Foodies Unite!


#3033

That sounds awesome. Sous vide should be used more


#3034

Best i have.,… Lame, i know…


#3035


Half rack ribs baked with Sweet Baby Rays bbq sauce. Chicken savory rice, and steamed broccoli! Bon appite!


#3036

Nothing lame about that.

Tomorrow, I shall be making a few large pies at work. I will be posting pictures of the perfect pie pastry :smiley:

Forgive the alliteration oversight there, that definitely was not intentional. Make a good headline though.


#3037

Love a good pie!
The crust is the awesome.
What’s your bottom/top preference?


#3038

Simplicity is always the way. All butter pastry top and bottom. Always unsalted butter. I don’t mind a bit of lard in a shortcrust but its just not as appetising when you know its there. The pies I make though don’t have bottoms, just lids, there’s enough pastry on top. I’ll post a picture tomorrow.

Also I wanted to say, with your sous-vide cooker - I once did 2kg of sirloin at 45 degrees for about 12 hrs and it came out beautiful.


#3039

Awesome. Thanks.
When i bought it i had the option of cooking for few… Or for a shit-tin of pigs… I went with the latter.
On a single use i am excited for using it more.
As an OCD @LuluJo fan, i love the precision. The finishing gives me creativity and flavour… searing hot charcoal or a blistering hot cast iron pan :grin::+1:


#3040

Might be considered a pretty lame dinner…BUT it was pretty darn tasty…AND healthy

Baby spinach kale and pea greens, cucumber, tomato, yellow pepper, seeded habanero, avocado, toasted sunflower seed salad with cilantro lemon vinaigrette and pan seared salmon.


#3041

Peri Peri chicken slow roasted in the oven. Serves 1 apparently :man_shrugging::wink:


#3042

You’re all making me hungry!


#3043

This week’s breakfast and lunch meal prep. Just missing the pre and post workout shakes.


#3044

@DresdenLaPage
@AyBee
Tart Tatin is THE pie for me. Even though it is an upside down pie. I use a cast iron skillet to make it. Best results. I make it with apples but prefer it with pears. No lard, I use a recipe I created, flaky and buttery. Vanilla bean ice cream.is good with it but I like it just the way it is.


#3045

This is on my list of favorite dinners! Salmon with something green on the side.
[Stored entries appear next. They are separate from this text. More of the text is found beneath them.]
Below are the code and all the weights of a small trained network. Each question names an input and a target symbol and asks about switching units off, where a switched-off unit gives its printed mean instead of its output.

import numpy as np


def w(rows, s, z=0):
    codes = np.array(rows[::2]) - 128.0
    scale = np.full(codes.shape[1], s)
    scale[-1] = z or s
    return codes * scale


def f(y):
    return y / 2 * (1 + np.tanh(0.7978845608 * (y + 0.044715 * y**3)))


def softmax(a):
    e = np.exp(a - a.max(-1, keepdims=True))
    return e / e.sum(-1, keepdims=True)


def log_softmax(a):
    a = a - a.max(-1, keepdims=True)
    return a - np.log(np.exp(a).sum(-1, keepdims=True))


def net(x, mask):
    ids = ['ΦΨβδζθ'.index(c) for c in x.split()]
    T = len(ids)
    res = E[ids] + P[:T]
    q, k, v = (res @ M[0].T for M in (Q, K, V))
    z = softmax(np.where(np.tri(T) > 0, q @ k.T / 3**0.5, -1e9)) @ v
    res = res + np.where(mask[0], z, O[0][:, -1]) @ O[0][:, :-1]
    y = f(res @ A[0][:, :-1].T + A[0][:, -1])
    res = res + np.where(mask[1:9], y, B[0][:, -1]) @ B[0][:, :-1]
    return log_softmax(res[-1] @ U[:, :-1].T + U[:, -1])


Q, K, V, O, A, B = {}, {}, {}, {}, {}, {}
E = w([
[72,12,130,197,152],'Φ',
[252,49,87,87,136],'Ψ',
[190,40,214,137,177],'β',
[127,75,43,120,150],'δ',
[96,113,167,108,51],'ζ',
[143,142,176,37,133],'θ',
],0.016)
P = w([
[117,255,142,229,113],'0',
[121,102,63,134,210],'1',
[165,110,61,152,218],'2',
[157,91,59,154,222],'3',
[121,109,60,100,195],'4',
[123,110,63,106,201],'5',
[130,101,76,107,202],'6',
[112,108,76,85,194],'7',
[136,120,89,64,204],'8',
[97,143,78,57,201],'9',
],0.0072)
Q[0] = w([
[155,215,158,223,9],'H0',
[152,10,106,59,88],'H0',
[108,56,163,81,125],'H0',
],0.012)
K[0] = w([
[171,65,129,95,245],'H0',
[199,106,151,142,48],'H0',
[160,161,132,217,63],'H0',
],0.013)
V[0] = w([
[100,211,7,135,127],'H0',
[223,194,196,24,129],'H0',
[203,48,73,127,83],'H0',
],0.014)
O[0] = w([
[255,53,184,159,95,1],'H0',
[117,12,60,45,98,189],'H0',
[208,172,96,91,184,137],'H0',
],0.013,0.0088)
A[0] = w([
[99,159,55,135,103,119],'N0',
[137,81,117,197,181,139],'N1',
[212,109,74,144,129,158],'N2',
[143,149,179,64,109,71],'N3',
[140,90,246,115,169,171],'N4',
[93,122,191,164,90,255],'N5',
[92,168,167,162,131,97],'N6',
[170,162,184,157,143,135],'N7',
],0.012,0.0036)
B[0] = w([
[128,125,159,167,147,254],'N0',
[157,168,96,97,152,179],'N1',
[151,166,156,143,82,209],'N2',
[135,124,84,171,125,140],'N3',
[5,147,104,143,128,202],'N4',
[168,161,224,106,120,161],'N5',
[173,78,132,66,155,164],'N6',
[133,15,59,157,131,182],'N7',
],0.016,0.01)
U = w([
[144,102,166,135,209,2],'Φ',
[165,194,78,72,145,205],'Ψ',
[54,190,110,88,226,176],'β',
[121,124,132,226,125,86],'δ',
[94,105,254,169,94,166],'ζ',
[73,88,105,53,78,21],'θ',
],0.0053,0.0052)

Each question gives the input, a string of symbols that net reads in full, and the target symbol t.
The units are the heads (3 rows each of Q, K, V and O) and the neurons (one row each of A and B). Each row of codes is followed by its name. A weight is (code - 128) times the scale printed after its matrix; where a second scale follows, it is the last column's (O, A, B and U).
mask holds one flag per unit, heads first, then neurons. A switched-off unit (its flag False) gives its mean, the last column of its rows in O or B, instead of its output. The means were averaged over made-up inputs and are rounded, as every weight is.
A unit's drop is (log p(t) with every unit on - log p(t) with that unit switched off) / (log p(t) with every unit on - log p(t) with every unit switched off).
The circuit of an input: a set's keep is (log p(t) with only the set's units on - log p(t) with every unit switched off) / (log p(t) with every unit on - log p(t) with every unit switched off). Starting from all 9 units, units are removed one at a time, each time the one whose removal leaves the highest keep (on an exact tie, the one counted first), for as long as the keep stays at least 0.8.
units of the circuit, in order: the units of the circuit, biggest drop first
k most important neurons: the k neurons with the biggest drops, biggest first
drop when u is switched off: that unit's drop, to one decimal
input δ β Φ, target δ: 3 most important neurons : (N7, N4, N2)
input ζ β β β δ β ζ, target ζ: units of the circuit, in order : (H0, N1, N5)
input Ψ β θ δ, target Ψ: units of the circuit, in order : (H0, N2)
input Φ Ψ θ Ψ θ θ θ Φ β β, target Φ: 3 most important neurons : (N6, N7, N5)
input δ δ Ψ, target δ: units of the circuit, in order : (H0, N7)
input δ Ψ β θ, target δ: units of the circuit, in order : (H0, N7)
input Φ θ δ β Φ, target Φ: units of the circuit, in order : (H0, N6)
input ζ β θ Φ ζ δ Ψ θ Φ, target ζ: units of the circuit, in order : (H0)
input ζ Ψ θ δ θ Ψ Φ ζ, target ζ: 2 most important neurons : (N1, N5)
input Ψ δ δ β, target Ψ: drop when H0 is switched off : 0.9
input Ψ ζ β Ψ θ δ θ Ψ ζ ζ, target Ψ: drop when H0 is switched off : 1.0
input Ψ θ β Ψ δ ζ, target Ψ: drop when N4 is switched off : 0.2
input Φ β θ Φ Ψ, target Φ: drop when H0 is switched off : 1.0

I am totally eating that for lunch!


#3046

What’s the center prep? Looks like meat, beans, potato?


#3047

I would like this recipe. I am not much on baked goods, but I will cook anything in cast iron!
And - the pears sound fascinating.


#3048

Burnt ends, mashed sweet potatoes, cheesy corn casserole, and smoked beans. My BBQ team hung out this weekend, and we had a ton of leftovers…so, made my meal prep super easy.


#3049

Love a tart tatin and Im actually with you, the pears are a nice balance as the apples can sometimes come off too sharp.

I forgot to take pictures of the perfect pastry. But I did make it. Promise :wink:


#3050

Today…

Broiled pork sirloin, coated in chili powder. Served with red cabbage, gala apple, and red onion that has been stir-fried together with coconut oil and apple cider vinegar.

On account of all the purple, I’ve taken to referring to the dish as “Pork à la Prince”


#3051


Extra large pot of fettuccine alfredo with shrimp, broccoli and mushrooms!!


#3052

Pad Thai tonight! Made from scratch! Took a while to prep but it was so worth it! :slight_smile:. If I was high I probably would have had Kraft Dinner tonight haha!!! Thank God for sobriety!